__Required action__. Begin at the top of the records and copy each line exactly. The line containing "135 173 165" is the last one to include.

--- Records shown Enclosed Below ---

Each row was made from one walk, in order. Every step used is in the known rows, and no mark comes twice. Write each row's walk.
In the rows, zero is written as 128.
Known rows
tasod-meke: [148 100  62 117  77  71 116 134 159 147 136 152 112 131 138  75 105 147
 137 153 162  80  94 145 122 106 122 138 182 115 166  84  91  94 148]
muru-zuda: [112 115  98 116  84  96 127 141 153 161 106 151 116 142 139  96 120 156
 154 152 123 104 105 147 105 133 128 109 183 107 173  91 147 104 148]
muru-letop-pusenug: [146  79  59 116  73 107 146 136 146 169 128 132 147 127 150  97 102 130
 155 161 140 101 139 156 113 113 135 135 194 115 179 126 109 107 144]
nubif-rukiris: [146  47  97 105  88  77 137 110 173 154 132 166 127 143 121 109  93 149
 137 121 143  89 107 156 121 108 117 105 189 131 188  89 117  94 141]
zapal-pusenug-rukiris: [122 125  76  92 105  89 148 112 119 160 138 120  97 122 133 103 123 157
 117 138 144 118 118 130 123 111 140 126 182 137 192  95 107 134 136]
tasod-pusenug-makuv-meke-rukiris: [125 134  89 101  65  80 155 101 144 134 120 115  98 100 123 104 113 186
 135 144 158  90 112 134 101 115 130 142 151 196 155  75  94 116 123]
zapal-rubenu-zuda-muru-letop-pusenug: [176 101  76 115 129  90 117 101 128 149 135 133 134 116 148 102  92  97
 162 149 167 114 146 135 159 116 144 126 157 128 153 119  93 127 182]
muru-zuda-rubenu-zapal: [100  96 109 140  68  81 130 136 144 151 117 157 107 116 161 100 123 153
 169 159 130 103 103 138 118 128 134 110 180 105 182 102 151  93 160]
zapal-rubenu: [150 104  87 100  93 101 113  94 131 143 136 135 109 125 136  94  90 136
 158 127 164 120 124 126 121 123 131 117 182 111 173  79  82 108 160]
rubenu-zapal-pusenug-makuv: [156 120  88 107 102  96 126  97 141 138 139 127  87 104 144 106 129 179
 135 173 165  88 110 118  74  99 147 127 191 153 169  98 125 111 138]
rubenu-zapal: [156  82  95 108 104  65 115 124 154 144 136 155 112 115 159 106 106 156
 160 161 163  78 105 141 106 103 135  95 188 122 180  90 123  87 160]
zuda-muru-letop-pusenug-makuv-meke-rukiris: [164 137  80 107  77  98 142 110 146 134 119 123 161 105 127 111 119 173
 125 147 160  81 126 149 131 107 137 130 148 175 166 129 113 124 131]
nubif-rukiris-meke: [145  59  93  93  77  68 120 121 180 152 130 161 140 135 129 123  81 142
 153 120 174  98  98 152 108  94 114 104 170 133 183 105 131  94 153]
tasod-meke-makuv: [141 121  58 111  62  55 110 131 160 139 139 127 115 118 122  75 118 162
 117 140 170  83  98 140  86 107 128 115 181 129 172  82  97  99 135]
makuv-meke-zuda-rubenu: [121 136  82 112  46  46 117 116 134 157 135 133 118 118 113 107 117 146
 149 129 151 140 151 115  79 127 130 112 163 112 202  45 101 116 134]
nubif-rukiris-meke-tasod-pusenug: [158  36  80  89  66  50 118 116 176 146 141 157 135 117 124 118  82 136
 150 114 162 107  99 148 138 105 129 129 162 173 177 109 121 111 151]
letop-pusenug-makuv-meke-rukiris-nubif: [147 103  91  93  66  88 113  95 142 148 117 128 128 123 135  67 112 188
 162 143 159  99 121 129  83  99 131 105 163 168 183  85 143 140 134]
rukiris-meke-zuda-muru-letop-pusenug-makuv: [194 132  60  95  80  81 100 140 147 142 129 124 143 113 141 120 112 150
 143 168 158 111 136 129  89  87 124 120 140 137 151 114 137 122 165]
makuv-meke-zuda: [144 145  77  96  70  49 106 118 141 158 129 138 126 126 110 109 114 158
 140 137 159 125 144 122  59 119 135 100 169 126 200  40 111 117 132]
rubenu-zuda: [136  92  87 103 118  60 130 126 159 161 128 144  94 134 145 102 117 118
 168 151 154 107 128 140 121 117 127  94 170  99 151  82 115 110 164]
muru-letop-pusenug-makuv: [146 101  66 109  68 118 156 123 151 159 123 122 127 127 142  98 115 154
 148 176 135  91 132 148 100  99 129 144 191 129 156 132 118 117 133]
zapal-pusenug-makuv-meke: [124 168  84  97  76  99 135  88 143 152 132 107 103 118  96 105 127 177
 122 153 170 116 125 111  62 116 145 148 181 158 176  82 103 138 108]
nubif-rukiris-meke-zuda-rubenu-zapal-pusenug-makuv: [157  92  81 109  59  69 116  97 147 135 143 143 104 103 137 132 115 165
 138 135 166 118 123 113  60  81 131 119 161 158 188  92 150 109 145]
nubif-rukiris-meke-makuv-pusenug: [138  95  81  87  58  63 117 109 174 143 133 131 145 115 113 130 105 162
 114 102 192 105 116 141  60  93 125  97 175 156 198 103 134 113 141]
rubenu-zapal-pusenug-makuv-meke-rukiris: [144 152  86 100  82  91 133  81 131 125 127 121 101  87 141 113 136 202
 131 145 185  92 113 116  59  99 158 120 174 190 188  89 129 118 118]
letop-muru-zuda-meke-tasod: [140  87  91 108  76  67 113 127 158 135  95 165 143 115 145  70 114 173
 156 161  96  82 128 159 137 134 130 106 179 116 115  96 153 117 147]
muru-letop-pusenug-rukiris: [131  89  63 102  83  93 166 136 130 169 125 131 139 126 156 102 107 142
 141 161 131  95 129 160 138  97 134 130 187 128 185 135 118 124 144]
rubenu-zuda-meke-rukiris-nubif: [139  59  80 106 101  50 112 115 154 130 108 153 122 111 162  83 117 145
 182 122 166 124 122 138 136 118 125  91 134 129 151  92 132 124 172]
rubenu-zuda-pusenug-makuv-meke: [118 124 116 120 115  56 146 110 157 142 123 112 101 126 114 114 109 146
 153 166 170 102 131 124 111 114 145 133 151 130 132 106 108 147 138]
zuda-pusenug: [135  68 110 132 106  85 131 132 150 143 135 120 125 133 132 102  86 142
 145 146 149 102 124 138 138 130 136 132 173 101 159 112  87 115 149]
zapal-pusenug-tasod: [144 122  82 103  88  80 136 105 135 154 146 120 106 128 131  97 129 129
 139 158 150 136 108 103 128 109 152 150 198 132 191 105 125 122 136]
rubenu-zuda-muru-letop-pusenug-rukiris-nubif: [152  86  70 107 131  51 123 138 143 168 145 150 135 132 156  95 106 116
 152 164 157  99 132 152 181 108 130 106 141 132 171 133 137 146 189]

Which walk is each row?
[ 86 102 104 135  57  94 138 139 146 161 113 146 106 132 141  93 124 145
 163 144 116 123 113 139 126 142 122 119 176  90 176  97 136 102 151]  muru-zuda-rubenu
[174  87  74 119 101  93 124 139 151 156 136 138 163 123 139 104  99 129
 138 161 145  86 128 157 158 117 131 131 169 127 168 132 102 108 159]  zuda-muru-letop-pusenug
[162  97  78 107 111  80 143 139 137 155 134 136 156 121 144 109 103 140
 124 162 137  82 121 160 181 104 131 125 162 139 173 140 110 123 159]  zuda-muru-letop-pusenug-rukiris
[143  53  79 106  71  70 104 115 150 123 109 153 143 109 153  77 106 175
 167 113 161 121 109 141 132 122 119 103 145 136 170  93 122 113 159]  zuda-meke-rukiris-nubif
[170 150  52 100 106  60 113 132 117 139 150 133 129  88 162 144 120 158
 116 159 182 108 126 126 104  88 154 119 149 163 200 123 137 122 166]  rubenu-zapal-pusenug-rukiris-meke-zuda-muru-letop
[109 111 103 116  70  66 120 137 156 135  87 133 143 111 119  95 125 176
 145 145 130 115 100 141  85 130 133 106 168 129 156 101 146 114 132]  muru-zuda-meke-makuv
[169  89  79 109  71  45 118 123 143 145 135 121 131 124 136  59 116 134
 145 175 144  92  90 121 121  76 147 135 198 145 178 110 141 115 138]  letop-pusenug-tasod-meke-makuv
[141 143  81 103  69  60 133 112 140 147 130 118  93 111 107 106 111 173
 132 168 146 106 131 120  71 112 130 145 156 177 158  50  96 123 129]  tasod-pusenug-makuv-meke-zuda
[154 100  82 113 108  86 115 110 136 148 144 136 107 105 153 105 114 155
 144 158 169  97 116 126  87 112 153 119 194 139 193  92 116 100 148]  rubenu-zapal-pusenug
[150  88  45 115  59  76  97 126 151 135 138 159 114 127 161  56 111 170
 143 117 177  91  97 144 125 112 120 114 158 137 190  83 116 102 163]  tasod-meke-rukiris-nubif
[125 119  91 114  88  94 125 139 153 158 109 158 118 137 157  74 109 168
 150 171 104  65 136 164 109 134 119  90 190  97 133  79 152  96 156]  letop-muru-zuda
[119 110 108 151  82  68 133 146 147 137 118 137 125 143 138  83 109 140
 145 178 135 100  76 125 159 111 152 173 178 121 164 136 152 123 147]  muru-zuda-pusenug-tasod-meke
[138  78  89  87  65  54 116 119 179 146 132 139 142 122 116 123  92 157
 133 109 180 102 102 149  74  95 119  84 168 147 189 103 136  99 140]  nubif-rukiris-meke-makuv
[137 140  83  92  62  54 130 105 148 140 140 104 119 114 117 105 147 157
 110 138 168 121 119 108  88 101 144 115 197 140 192  98 134 128 135]  meke-makuv-pusenug-tasod
[167  89  75 119 128  72 130 137 155 160 132 140 140 123 149 109 110 104
 155 167 151  94 139 153 159 115 136 117 157 121 147 127 113 118 173]  rubenu-zuda-muru-letop-pusenug
[160  47  85  80  65  55 111 112 182 146 136 164 142 129 122 119  95 142
 150 104 166 110  99 148 127  99 127 105 170 145 185 112 137 113 146]  nubif-rukiris-meke-tasod
[155  83  80  91  72  70 134 108 156 138 139 128  88 111 119  92 123 162
 140 148 128 101 110 131 141 122 132 147 171 167 139  94 100 129 137]  meke-tasod-pusenug-makuv
[193 113  55 101  85  72  89 151 143 152 133 133 161 115 150 120 100 128
 152 155 161 119 142 136 100  98 130 112 143 124 172 110 129 112 175]  rukiris-meke-zuda-muru-letop-pusenug
[110 112  74 149  41  73 111 118 123 134 136 155 103 106 180  67 142 159
 157 149 156 123  82 109 137 114 154 146 169 153 215 120 184 115 161]  muru-zuda-rubenu-zapal-pusenug-tasod-meke-rukiris-nubif
[107 126  88 152  56  70 130 124 130 142 132 149 101 110 160  84 138 140
 152 179 142 113  79 110 134 107 158 168 190 136 195 121 163 107 148]  muru-zuda-rubenu-zapal-pusenug-tasod-meke
[152  77  69  85  67  55 106 133 159 148 141 133 120 105 139 107  94 130
 167 134 166 122 105 135 134 118 136 135 154 150 159 105 109 118 160]  rukiris-meke-tasod-pusenug
[162 151  69  98  89  45 123 127 121 158 130 133 162 115 118 118 110 154
 118 153 148 108 146 137 116 102 143 116 151 158 202  88 119 141 140]  makuv-meke-zuda-muru-letop-pusenug-rukiris
[120 116  84  82  71  29 140 110 138 154 138 132 121 106 108 106 106 157
 134 132 153 111 110 135 148 122 149 138 161 185 191  85  98 147 126]  makuv-meke-tasod-pusenug-rukiris
[135 148  77  80  53  48 112 120 156 138 137 103 132 108 127 119 130 148
 133 138 198 132 109 107  75  87 140 114 176 139 184 114 148 126 149]  rukiris-meke-makuv-pusenug-tasod
[139 136  80 100  88 116 138  98 142 149 134 112  83 122 117  98 134 170
 124 154 148 112 124 117  82 115 134 142 186 138 158  90 106 126 125]  zapal-pusenug-makuv
[161  97  56 137  59  45 101 130 135 136 147 158  97 106 160  84 121 148
 144 156 153  95 120 123 101  98 129 126 172 113 183  65 107  87 160]  tasod-meke-zuda-rubenu-zapal
[166 103  58 119  77  60  99 102 129 128 156 149 108 104 177  71 128 161
 143 154 191 103  84 106 122  89 161 137 180 173 215 109 156 112 160]  rubenu-zapal-pusenug-tasod-meke-rukiris-nubif
[186 124  74  91  96  52  75 145 151 142 136 141 135 120 137 122 103 139
 147 139 168 119 125 127 103 104 119  91 136 114 164  77 123 105 179]  rukiris-meke-zuda-muru
[147 115 105  95  81  85 131 103 150 156 114 120 126 126 114  85 107 169
 156 172 146  88 119 130  80  94 134 126 184 150 161  86 122 131 122]  letop-pusenug-makuv-meke
[162 119  64  86  74  62  90 142 148 150 130 137 118 124 144 116 107 141
 161 138 164 131 131 124  66 101 121  93 154 104 174  69 129 104 166]  rukiris-meke-zuda
[142 139  50 111  56  65 112 119 153 137 139 119 119 109 120  83 132 169
  96 132 184  87 114 131  72 104 134 131 188 140 181  82  95 113 135]  tasod-meke-makuv-pusenug
[178  90  62 103  75  62 110 133 169 145 140 161 160 126 127 144  93 139
 125 123 169 108 127 151 109  97 117 110 146 142 190 112 131  99 161]  nubif-rukiris-meke-zuda-muru-letop
[158  83  70 108 104  75 117 141 140 162 148 147 159 132 147  91  96 143
 133 158 151  93 122 156 179 111 126 120 154 138 191 140 124 135 176]  zuda-muru-letop-pusenug-rukiris-nubif
[155  97  60 110  55  51 110 119 148 130 144 157 114 133 162  59 123 150
 152 141 170 106  76 120 160  90 132 134 170 143 194 105 148 110 161]  pusenug-tasod-meke-rukiris-nubif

--- End of Enclosed Records shown ---

__Task answer__.
Each row was made from one walk, in order. Every step used is in the known rows, and no mark comes twice. Write each row's walk.
In the rows, zero is written as 128.
Known rows
tasod-meke: [148 100  62 117  77  71 116 134 159 147 136 152 112 131 138  75 105 147
 137 153 162  80  94 145 122 106 122 138 182 115 166  84  91  94 148]
muru-zuda: [112 115  98 116  84  96 127 141 153 161 106 151 116 142 139  96 120 156
 154 152 123 104 105 147 105 133 128 109 183 107 173  91 147 104 148]
muru-letop-pusenug: [146  79  59 116  73 107 146 136 146 169 128 132 147 127 150  97 102 130
 155 161 140 101 139 156 113 113 135 135 194 115 179 126 109 107 144]
nubif-rukiris: [146  47  97 105  88  77 137 110 173 154 132 166 127 143 121 109  93 149
 137 121 143  89 107 156 121 108 117 105 189 131 188  89 117  94 141]
zapal-pusenug-rukiris: [122 125  76  92 105  89 148 112 119 160 138 120  97 122 133 103 123 157
 117 138 144 118 118 130 123 111 140 126 182 137 192  95 107 134 136]
tasod-pusenug-makuv-meke-rukiris: [125 134  89 101  65  80 155 101 144 134 120 115  98 100 123 104 113 186
 135 144 158  90 112 134 101 115 130 142 151 196 155  75  94 116 123]
zapal-rubenu-zuda-muru-letop-pusenug: [176 101  76 115 129  90 117 101 128 149 135 133 134 116 148 102  92  97
 162 149 167 114 146 135 159 116 144 126 157 128 153 119  93 127 182]
muru-zuda-rubenu-zapal: [100  96 109 140  68  81 130 136 144 151 117 157 107 116 161 100 123 153
 169 159 130 103 103 138 118 128 134 110 180 105 182 102 151  93 160]
zapal-rubenu: [150 104  87 100  93 101 113  94 131 143 136 135 109 125 136  94  90 136
 158 127 164 120 124 126 121 123 131 117 182 111 173  79  82 108 160]
rubenu-zapal-pusenug-makuv: [156 120  88 107 102  96 126  97 141 138 139 127  87 104 144 106 129 179
 135 173 165  88 110 118  74  99 147 127 191 153 169  98 125 111 138]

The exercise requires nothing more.